他にもヤエコ転落直後のしおりの「すぐそこにある現実」や、しおりが寝る前に感じた視線、美津子が義足を取り出そうとしたときのガサッという音など、なぜか第3者の匂わせのように思えます。
これまでヤエコ娘の指示?で従者が毒を盛ることもあったので、直接は手を下さない卑劣なところを踏まえると従者が実行した説が有力な気がします。

ヤエコ娘がいっちゃん怖い!ヤエコの見せしめと知った時もゾク…
でも過去を考えると、いたたまれないなあ。
他にも美津子が「たくらみペッパーガール」の読者だったかもはっきりしないままでした。
ですがこれは単純に読んでない説。お泊り時に見せたりしないのも変だし嘘をついてるだけではと思いました。

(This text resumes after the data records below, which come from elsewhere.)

Below are the code and all the weights of a small trained network. Each question names an input and a class and asks about switching units off, where a switched-off unit gives its printed mean instead of its output.

import numpy as np


def w(rows, s, z=0):
    codes = np.array(rows[::2]) - 128.0
    scale = np.full(codes.shape[1], s)
    scale[-1] = z or s
    return codes * scale


def f(y):
    return np.maximum(y, 0)


def log_softmax(a):
    a = a - a.max(-1, keepdims=True)
    return a - np.log(np.exp(a).sum(-1, keepdims=True))


def net(x, mask):
    res = np.array(x, float).reshape(1, 7) / 4 @ E
    y = f(res @ A[0][:, :-1].T + A[0][:, -1])
    res = res + np.where(mask, y, B[0][:, -1]) @ B[0][:, :-1]
    return log_softmax(res[-1] @ U[:, :-1].T + U[:, -1])


A, B = {}, {}
E = w([
[127,138,127,139,127,144,133],'x0',
[173,149,69,28,182,253,56],'x1',
[60,95,62,134,240,103,206],'x2',
[135,131,128,151,134,145,131],'x3',
[184,255,207,116,201,69,161],'x4',
[122,133,132,122,124,136,133],'x5',
[131,123,126,122,129,114,122],'x6',
],0.014)
A[0] = w([
[93,93,139,169,102,113,120,169],'neuron 1',
[217,217,86,68,180,133,142,19],'neuron 2',
[170,217,160,85,220,128,98,2],'neuron 3',
[74,55,132,186,28,103,133,219],'neuron 4',
[30,116,19,127,95,138,165,76],'neuron 5',
[49,97,85,155,185,74,187,92],'neuron 6',
[115,183,197,162,144,41,145,126],'neuron 7',
[195,119,149,216,141,102,223,102],'neuron 8',
[176,213,160,151,47,101,125,169],'neuron 9',
[84,55,56,73,151,223,54,114],'neuron 10',
[199,171,145,150,76,146,131,172],'neuron 11',
[61,109,47,120,246,120,235,142],'neuron 12',
[116,202,168,169,116,52,181,116],'neuron 13',
[161,145,111,110,38,172,49,229],'neuron 14',
[77,90,105,174,12,86,200,251],'neuron 15',
[99,129,163,85,131,129,118,154],'neuron 16',
[171,174,156,55,191,148,90,106],'neuron 17',
[108,190,243,159,108,86,183,183],'neuron 18',
[96,152,160,185,153,91,118,136],'neuron 19',
[84,107,44,120,206,153,176,92],'neuron 20',
],0.011,0.0054)
B[0] = w([
[119,90,132,163,121,124,151,174],'neuron 1',
[97,43,159,225,133,116,191,195],'neuron 2',
[84,95,217,219,135,126,199,200],'neuron 3',
[151,39,196,218,65,139,149,228],'neuron 4',
[153,114,73,182,182,129,142,189],'neuron 5',
[70,162,112,150,199,110,168,210],'neuron 6',
[152,209,106,82,136,60,111,222],'neuron 7',
[108,132,140,71,162,97,125,200],'neuron 8',
[205,153,135,96,93,125,167,205],'neuron 9',
[178,127,23,104,141,126,77,249],'neuron 10',
[176,162,142,120,84,131,146,186],'neuron 11',
[43,139,87,133,241,112,188,241],'neuron 12',
[138,202,108,58,150,110,81,222],'neuron 13',
[184,133,158,125,82,198,52,230],'neuron 14',
[120,78,226,254,122,103,181,235],'neuron 15',
[158,126,128,156,118,103,115,142],'neuron 16',
[151,31,184,184,96,185,172,199],'neuron 17',
[135,186,103,72,83,81,146,234],'neuron 18',
[93,196,163,103,134,119,116,179],'neuron 19',
[164,76,47,128,179,85,146,198],'neuron 20',
],0.0099,0.022)
U = w([
[114,105,185,188,46,146,151,222],'0',
[47,97,126,193,180,119,188,148],'1',
[130,116,83,122,85,203,9,87],'2',
[109,110,10,122,181,134,113,200],'3',
[147,176,126,60,75,94,130,63],'4',
[31,186,100,70,181,95,159,4],'5',
],0.012,0.0025)

Each question gives the input, the list of numbers given to net, and the class t.
The units are the neurons (one row each of A and B). Each row of codes is followed by its name. A weight is (code - 128) times the scale printed after its matrix; where a second scale follows, it is the last column's (A, B and U).
mask holds one flag per neuron, in row order. A switched-off neuron (its flag False) gives its mean, the last column of its row in B, instead of its output. The means were averaged over made-up inputs and are rounded, as every weight is.
A unit's drop is (log p(t) with every unit on - log p(t) with that unit switched off) / (log p(t) with every unit on - log p(t) with every unit switched off).
The circuit of an input: a set's keep is (log p(t) with only the set's units on - log p(t) with every unit switched off) / (log p(t) with every unit on - log p(t) with every unit switched off). Starting from the 12 units with the biggest drops (on a tie, the unit counted first), units are removed one at a time, each time the one whose removal leaves the highest keep (on an exact tie, the one counted first), for as long as the keep stays at least 0.8.
units of the circuit, in order: the units of the circuit, biggest drop first
unit that matters most: the unit with the biggest drop
k most important neurons: the k neurons with the biggest drops, biggest first
drop when u is switched off: that unit's drop, to one decimal
input [1,1,8,-1,-8,4,4], class 3: units of the circuit, in order -> [neuron 10]
input [-2,7,0,8,-4,8,7], class 2: 2 most important neurons -> [neuron 12; neuron 14]
input [5,0,4,8,4,6,-3], class 5: 2 most important neurons -> [neuron 15; neuron 4]
input [2,1,-1,7,6,2,-8], class 0: 2 most important neurons -> [neuron 3; neuron 2]
input [-5,5,0,-3,-8,1,1], class 2: 2 most important neurons -> [neuron 14; neuron 12]
input [-3,-3,0,6,-8,4,-4], class 0: 2 most important neurons -> [neuron 4; neuron 12]
input [0,1,-1,1,5,-1,1], class 0: 3 most important neurons -> [neuron 3; neuron 12; neuron 2]
input [2,-5,0,3,-2,4,-2], class 0: 2 most important neurons -> [neuron 12; neuron 4]
input [8,1,4,-4,-7,3,-1], class 3: 2 most important neurons -> [neuron 10; neuron 3]
input [-7,-8,6,1,1,3,6], class 5: 2 most important neurons -> [neuron 13; neuron 7]
input [4,1,-2,-2,-5,6,3], class 2: drop when neuron 10 is switched off -> 0.1
input [-7,-8,-6,-8,1,-5,-3], class 4: drop when neuron 13 is switched off -> 0.7
input [8,-5,0,6,3,1,2], class 4: drop when neuron 12 is switched off -> 0.2
input [6,4,1,-8,-6,-6,-1], class 3: unit that matters most -> neuron 5
input [6,1,5,-1,-1,7,-5], class 3: drop when neuron 15 is switched off -> 0.2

最後のインタビューで悪い人じゃなさそうなんだけど、子供のころだしなあ。
またこれは自分では想像つかなかったことですが、時系列などから「変な家」との関係性もあるのではと考察している人もいました。
これはYoutubeか変な家3などで書かれたり?
いや、後味悪い状態で考察を残して終わるのが雨穴さんの特徴なので、このまま闇に葬られるかもしれません…
まとめ

今回は変な家2をご紹介しました。
前回の続きではないですが、ボリューム満点、変な間取りも満点、後味の悪さも満点でした。
そういえばこの本を読んで、大島てるの事故物件サイトも初めて見ました。
家の近くや実家近くなどを探してみて、聞いたことある話の事件が載ってたり、結構面白い…!
最近「変な家」の完全版がYoutubeで公開されて本の真相が明かされていたので、「変な家2」も続きが出ないかなーなんて思っています。
正直作中での考察は結構楽しい(著者も栗原もガイド役になってくれるから)のですが、終わった後の更なる考察は難しい!!!